The bad news? McDermott did next to nothing in Chicago and the Nuggets' two picks have proven to be real talents. McDermott averaged 8.2 points in 161 career games for the Bulls before being added as part of the infamous Cam Payne Trade in 2017. He's played for five NBA teams in six seasons, most recently signing a three-year deal with Indiana in 2018.

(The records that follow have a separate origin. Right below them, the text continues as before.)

All groups share one centre, and each spreads out both ways along 12 directions, with some noise.
(in the rows, 128 means zero)
Known rows, each followed by its group:
[153 107  98 156 109 161 116 132 120 114 173 145 110  98 122 125 131] -> P
[140  69 152 154 142 109 122 158 104  96 167  85  56  86 180 132 153] -> H
[141 164  83 159 103 146 178 162  64  90 188 144 131 180 118 138  97] -> R
[139  99 144 187 154 136 124 142  90  96 147 153  99 105 127 133 134] -> R
[ 97 134 140 126 110 145 140 117  72 112  76 115 150 190  86 100 108] -> H
[164  93 131 132 179 109 156  94 135 101 180 144  65 151 147 132 138] -> P
[166 127 142 116 131  57 105  84  85 112 142 128  73 141 134 101 120] -> P
[122 100 161 108 146 190 115 101  96 118 155 150  91 112 166 115 167] -> S
[124 110  90 106 146 104 126 119 178 154 149 122 149 124 130  92 105] -> K
[128  81 106 157 126 112 185 141 164 114 158 133  98 101 139 112 120] -> W
[130 168 145 157 145 137  89 141  97 120 128 106 126 202 127 187 149] -> R
[128 126 107 159 103 109 175 136 118  88 134 147 134 173 161  99 106] -> K
[135 103 145 190 123 156 185 143  96  80 150 178  92 110 159  84  95] -> K
[128 135 107 175  83 131 155 150  80  93 147 128 125 147 168  79 120] -> S
[191 122 112  99 113 138 167  96 159 126 126 139 168 138  86  79  65] -> S
[123 130 146 107 140 110  97 160  96 114 133  92 128 150 126  98 102] -> W
[121 104 105  88  83 148 135 156 104  89 204 168 127 164 137 154 137] -> R
[119  95 108 126 171 125 120 144 155 106 161 121 115 176 128 162 134] -> K
[118  53 111 174 147 151 138 104 132 130 143 146 144 139 130 182 137] -> H
[123 145 109 110 101 128 133  92 128 125  73 121 136 124 137 134 101] -> P
[119 116 108  72 131 102 149 148 148 138 195 153 142 154  92 117 140] -> H
[ 88 135 142 100 158 124 123 142 112 111  78 117 145 105 124 106 150] -> S
[133  84 129  82 120 110 134  75 127 168 147 140 136  73 149 130 137] -> W
[187 100  93 155 130 138 136  96 171 155 155 114 165  86 154  60 124] -> R
[120  87  86  96 116  93 136 109 173 118  67  89 166 119 145 195 103] -> H
[152 154 103 110 100 100  70 141 122  80 120 183 174 132 113 137 126] -> R
[ 62 115 149  91 115 166 119 177 103  87 103 188 213 158 127 153 148] -> R
[183 127 139 164 137 100 114  93 132 119 147 127  58 122 142 128 159] -> K
[103 125 120 150 124 174 172 139 141 144 120 128 118  81 117  56 128] -> P
[142 118 127 121 202 146 153 160 147  57 110 144  98  85  95  96  96] -> K
[129 125 118 171  74 156 113 119 141 161 136  80  75 127 155 126 136] -> P
[143  58  99 129 146 101 125 110 153  99 140 142 119 106 137 224 132] -> W
[109 108 130  82 131 127 139 144 146 112  92  64 110 133 160 176 128] -> H
[152 164  75 160  84  89 145 131 136 101 111 141 164 135 152  92  96] -> S
[102 127 140 143 129 132 131 157 100 128 172 181 145 112 142  98 149] -> S
[163 143  58 147 100 144 118 134 113  93 197 137 110 109 177  92 158] -> S
[143 125 151  87 128 134 145 152 154 113 149  74  55 155 163 130  83] -> K
[ 99 167 137 134 104 157 159 119 109 118  94 154 161 184 157 124 112] -> P
[ 78 121 166 127 171 155 137 158 122 123 101 126 150 129 139 138 159] -> H
[126 129 145 207 125 105  98 147 119 125 170 200 120 142 159 177 138] -> S
[159 142  55 138  96 153  87 124  94  68 147 129 119 101 192 131 161] -> S
[161  84 123 161 147 126 145 108 130 115 181 159  86 101 158 109 104] -> W
[ 99 132 123 159 120 151 125 164 152 128 121 141 162 145 128 152 144] -> P
[106 113 167  99 154 146 165 179 161 107 157 161  98 136 143 167  87] -> K
[177 131 128 156 106 149 134 114 103 165 198 144  79  64 141  90  94] -> R
[117 129 124 124 158 156 117 138 141 119 101 141 179 109 130 142 142] -> H
[170 141 100 129 136 198  95 126 178 121 141 122 129 132 141 193 109] -> W
[123 105  74 173 102 116 163 154 162 133 219 183 122 136 114 107 152] -> P
[167  79 146 146 125  98  98  80  79 116 120 155  98  30 132 125 141] -> W
[104 131 162 161 110 113 161 117 131 160 128 159 113 125 164  90 125] -> W
[175 125 112 126 137 151 113 122 135 133 183 145 111  92 128  84 116] -> W
[ 85  96 173 122 115 114 137 142 108  91 105 153 113 136 153  92 141] -> R
[120  98 161 131 126 157 129 171  78 124 171  73 104 107 177  77 168] -> H
[ 92 123 122  92  98 129 136 143 133  60  86 187 185 161 148  99 136] -> R
[164  48 147 127 109  55 154 108  89  75 136 136 106 148 107  91  93] -> S
[126 134 158 126 115 162 103 144 105 127 193 170 105 163 144 112 162] -> R
[139 109 103  94  90 114 141  98 181 111 135 188 108 111 169 124 108] -> R
[102 156 102 137 127 191 132 138 135 121 118 118 125 154  96 117 159] -> P
[157  94 104 100 164 149 113  98 132 102 172 116 118 192 174 192 103] -> W
[149  83 111 144 117 102 117 141 103 107 194 138 100 117 126 131 138] -> P
[126  84 119 154 143  62 164 128 165 121 129 115  94 112 143 112 126] -> P
[ 81  96 119 135 116 147 214 143 148 111  88 120 146 114 149 113 103] -> W
[136 128 118  84 136 190 145 133 151 110 151 165 109 122 107 182 110] -> H
[125  96  80 177 127 141 131 112 151 135 175 164 152 158 159 114 114] -> K
[128  81 125 125 115 136 140 135  90 106 181 137 110 144 143 153 132] -> P
[123 158 160 132 130 186 112 139 103 132 125  87 103 168 151 100 125] -> W
[189 135 108 126  88 135  97  91 141 152 148 114 103  84 149 113 122] -> W
[ 91  53 138 102 170 143 150 184 108 109 186 112 102 108 105  98 128] -> K
[106  96 168 141 123  65 128 157 101 111 145 171  89 117 115 146 113] -> H
[152 161 164 160 115 132  83 183 101 133 188 144 159 156 145  80 154] -> P
[142 131  93 149 125 127 177 102 130  82  96 172 150 112 122 103 153] -> W
[168 127  72 188 113 142 171 142  85 104 199 122 115 155 131 182  96] -> R
[140 136 150 158 193 179 136 150  85 137 171 110 118 117  93  83 155] -> R
[105  76 152 141 124 184 127 134 109 131 139 107  93 106 168 184 133] -> S
[ 98  85 144 158 146 167 164 130 114 114 125  90 116 158 171 128 151] -> H
[165 157 137 173 170 150 107 172 154 159 193 161 132  95  58 115 126] -> S
[132  82 121 168 111 112 138 125  85 103 145  82 106 163 157 102 141] -> H
[129 153 125  91 172 125  87 146 168 146 177 148 143 174 106 142 153] -> K
[148 141 108 104 139 110 146 127 167 102 136 150 132 151 129 157 133] -> K
[100 102 125  83 167 174 134 180  88  84 154 132 162 136  80 118 166] -> S
[ 68 102 152 120 134 148 158 158  92 157 175 141 155 147 126  70 155] -> K
[165 123 102 154 135 155 108 152  85  78 173 108 144 138 141  78 171] -> H
[159 130 141 119  89 104  93  98 114 143  98  96 114  89 146 163 139] -> K
[115 133 117 166 131  46 106 157 167 156 135 149 142  95 134 171 122] -> S

New rows, each followed by its group:
[142 132 122 185 143  96 123  86 144 121 115 144 112 167 154 145 157] -> K
[134 148  98 121 117 116 140 138 184 127  97 102 136 125 120 121 123] -> W
[102 148 135 187 135 106  78 147 113 136 158 156  88 101 190 153 177] -> S
[151 200 133 107 138 127  87 117 109 119  92 138 169 151 121  76 120] -> W
[117 108 118 157 133 178 164 145 128 167 155 136 212 125 144 134 123] -> R
[136 111 121 171 130  86 126 131 145 107  96 120 120 116 134 171 102] -> S
[ 91 170 130 151 135 128 130 111 106  95  59 146 123 117 195  89 145] -> S
[124 156 139 157 130 169 105 155 136 153 164 118 114 133 116  79 167] -> P
[118 140 128 110 137 107 139 160 110  97 148 146 170 199  93 103 147] -> S
[134 107 119 105 159  97 115 154 136 116 195 171 149 147 106 151 157] -> P
[153 124 122 137 142 144  95  96 138 175 161 119 144 133 130  99 156] -> H
[193 121 141 146 196 158  82 102 180 110 101 109  95  80 145 179 130] -> P
[126 141 110 204  89 183 158 178 122  87 129 185 154 103 130 109  98] -> W
[136 106 104 142 143 168 166 134 136 111 196 182 113 123 129 146 127] -> R
[126 119 105  65 131  96 145  98 148 140 150 113 146 176 137 138 165] -> W
[149  95 125  92 114 106 134 159 128 106 160  73  72  74 166 117 130] -> H
[172 186 201 135 143 132 159 126 116  96 132 153  43 142 132 133 169] -> K
[121 117 121 143 140 173 147 140  84  69 126 119 116 142 138 107 142] -> S
[119  99 129 137  98 162 147 118 157 172 136 135 126  80 163 136 105] -> P
[141 127 124 143 158 201 104 106 120 164 172 123 164 150 126  87 176] -> H
[192 112  87 153 120 122  93 144 121  76 155 106  89  79  84 122 166] -> W
[192 115 146 123 100 111 103 111 102 121 150  96  64  71 132 132 147] -> K
[ 86 107 135 129  75 146 150 115  49 122 148 146  99 151 135 122 121] -> P
[136 106 129 164 158 173 131 118 143 115 111 129  98  83 155  83  68] -> K
[162 112  98 158 153 139 127 138 158  83 133 136 105  92 108 141 131] -> W
[156 135 105 138 108 175 142 121 121  81 151 180 132 138 146  89 126] -> R
[119 118 124 143 146 128 165 173 144 136 165 168 170 114  79 113 106] -> S
[125  63 181 111 157 136 157  82 124 106  75 153 113 100 131 128 100] -> S
[ 89 105 143 223 158  74 135 193  96  78 130 170 122 123 118 163 137] -> S
[177 124 133 142  95 137  90 103  77 117 213 170  83 127 175  72 155] -> S
[145 132 168 154 184 119 126 135 123  78  96 115  53 114 123 102 115] -> K
[151 108 150 155  96 112 118 120  78  89  93  89  85 103 148 135 123] -> K
[141 188 135 150 100 170 106 131 105 148 139 158 170 163 147 123 120] -> R
[120  93 128 129 171  40 141 169 157  88 112  95 116  81 172 122 156] -> H
[164 117 171 139 111 175 133 122  97 152 175  92  91 111 192  62 117] -> P
[156 137 105  95 138 108 149  68 109  90  79  85 118 161 146  93 138] -> W
[124 122  88  60  78 101 143 131 143 153 150 107 173 118 147  94 119] -> S
[142 165 145 102 132 149  85 107 111 119 107 172 157 107 129  90 135] -> S
[ 99 121 136 164 112 105 125 176 142 151 143 160 159  97 122 100 136] -> P
[106 136 142 164 123 160 160 140 119 184 171 140 170 165 155 146 125] -> R
[104 105 148 102 168 134 156 128 101  68  95 126 133 175 110 107 149] -> S
[126  54 111 138 150  83 147 167 147 109 212 139  99 137 129 154 123] -> W
[109  95 156 108 151 132 115 133 151 119 125 149 167 131 139  66 175] -> R
[134 118  69 123 130  69 188 143 151  71 154 128 147 191 142  96 140] -> H
[149 130 181 154 125 168 114 165 100  85 167 166  72 142 151 190 116] -> K
[160 123  93 161 100  89 156  85 132 133 131 187 160  81 134  97 150] -> K
[170 147 115 169 102 160  95 140 138 124 177 130 124 154 154 123 144] -> P
[134 117 100 125 149 167 140 129 175 107 155 216 186 127 131 132 145] -> R
[145 182 113  93 123 150 139 124 142 111 143 136 122 195 122 116 127] -> H
[133 140 120 118 112 163  87 146 131 140 133 129 161 105 119 141 135] -> P
[125 149 147 143 157 162 161 153 111  84 156 186 133 170 113 136 166] -> K
[ 89  78 111  83 123 146 175 110 152 152  95  89 157 120 134 146 110] -> H
[155 153 104 122 131 152 128 116 165 120  92 108 135 118 146 107  81] -> W
[151 140  79 118 145 153 131 134 128  88 141 131 160 154 111  86 131] -> K
[132  67 103 137 114  56 196  89 112 107 154 196 145 106 161  99 119] -> W
[149 126 110  79 105 127 147 155 119  92 110 107 140  75 117  82  80] -> K
[162 162 136 142 168 123 121 118 168  80  79 147 101 139 131 176 115] -> K
[124 119 161 117 162 134 127  98 129 154 108 155 128  70 147  97 100] -> W
[119 107 142 140 154 195 136 104 170  87  81 194 130 105 161 146 130] -> R
[102 156 164 118 137  58  85 146 138 142 101 169 174 145 117 109 149] -> R
[119 178 135 159 109 157 112 164 109 130 138 144 153 153 116  60 151] -> P
[ 77 175 112 110 109 180 138 149 112 142 170 151 155 177 194 106 183] -> S
[132 100 123 115 142 143 176  98  79 103 163 186 141 105 120  68 175] -> W
[149 106 137 153 132 105 150 127  89 108 179 144  99 142 163  48  88] -> W
[136 178 113  63  99 131 115 102 134 139  99  89 157 174 153  89 137] -> S
[142 114 135 105 212 126 164 131 146  69 119 160 156 149 130 143 131] -> P
[145 124 156 148  90 131 111 126  60  95  92 112 111 108 138 158 150] -> K
[140 108  96 113 201 166 151 103 168 109 121 136 131 103  94 146 177] -> K
[133  83  95 154  86 158 102 132  92  88 104 135 172 102 152 192  99] -> K
[110 112 154 113 131 172 139 127 123 140 115 153 125  62 135 110 110] -> R
[123  98 132 139 177 164 127 159 102 145 168  78 146 130 101 153 159] -> R
[184 141 110 129 127  88  68 148 106  89 161 118 132 164  84 128 144] -> S
[125  84  85 161 156 188 112 110 102 111  83 129 175  40 111  73 108] -> K
[119  26 129 121 134 131 164 148 108 102 187 146  71  45 125 121 123] -> R
[ 78 109  78 120  86 174 155 164 111 112 171 160 168 163 102 156 148] -> P
[143  56  83 117 114 122 192 150 112  81 211 119 106 131 131 107 138] -> K
[162  60  95 136 105 117 129  92 108 102 146  86  69 128 112 147 102] -> H
[ 78  90 108 141  64  77 187 205 127 103 155 106 141 162 117 125 158] -> W
[131 110 107  85 138 102 121  80 137  86  96 115 103 139 178 136 155] -> S
[132 147 148 121 127 177 128 126 139 166 185 187 131 112 139  86 138] -> R
[105 121  90 106 168 167 138 105 161 154 133 114 171 154 117 105 165] -> K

The Nuggets took Gary Harris at No. 14 and Jusuf Nurkic at No. 16. Harris is one of the better wing defenders in the NBA despite an injury-riddled 2018 campaign. Nurkic was a solid piece in Denver but really blossomed after they traded him to the Blazers in 2017. It's not a sure bet that the Bulls would have taken Harris and Nurkic, but they could have done much better than McDermott (and Anthony wound up signing with the Knicks in free agency, so the saved cap space didn't do anything).

2017: Bulls move up to get Lauri Markkanen

At the time, the Jimmy Butler trade was much more about the NBA player pieces involved, but the Bulls technically moved up in the draft. The Bulls and Timberwolves swapped first-round picks in 2017, and that proved to be a significant part of the deal. The Bulls had Nikola Mirotic and Bobby Portis on their roster but there was a clear consensus as to who the best player available was when they went on the clock. They wound up drafting Arizona's Lauri Markkanen and it's turned out to be one of the most promising picks in franchise history.

In two seasons, Markkanen has averaged 16.7 points, 8.2 rebounds and 2.2 3-pointers per game. He's a foundation piece of the Bulls' rebuild and is on an All-Star trajectory. The Timberwolves drafted Creighton center Justin Patton (who was injured at the time) with the 16th pick and he appeared in just one game. He was again attached to a Jimmy Butler trade when Minnesota dealt their disgruntled All-Star to the Philadelphia 76ers last November. Patton was part of that deal, and played in three games for the Sixers. Advantage: Bulls.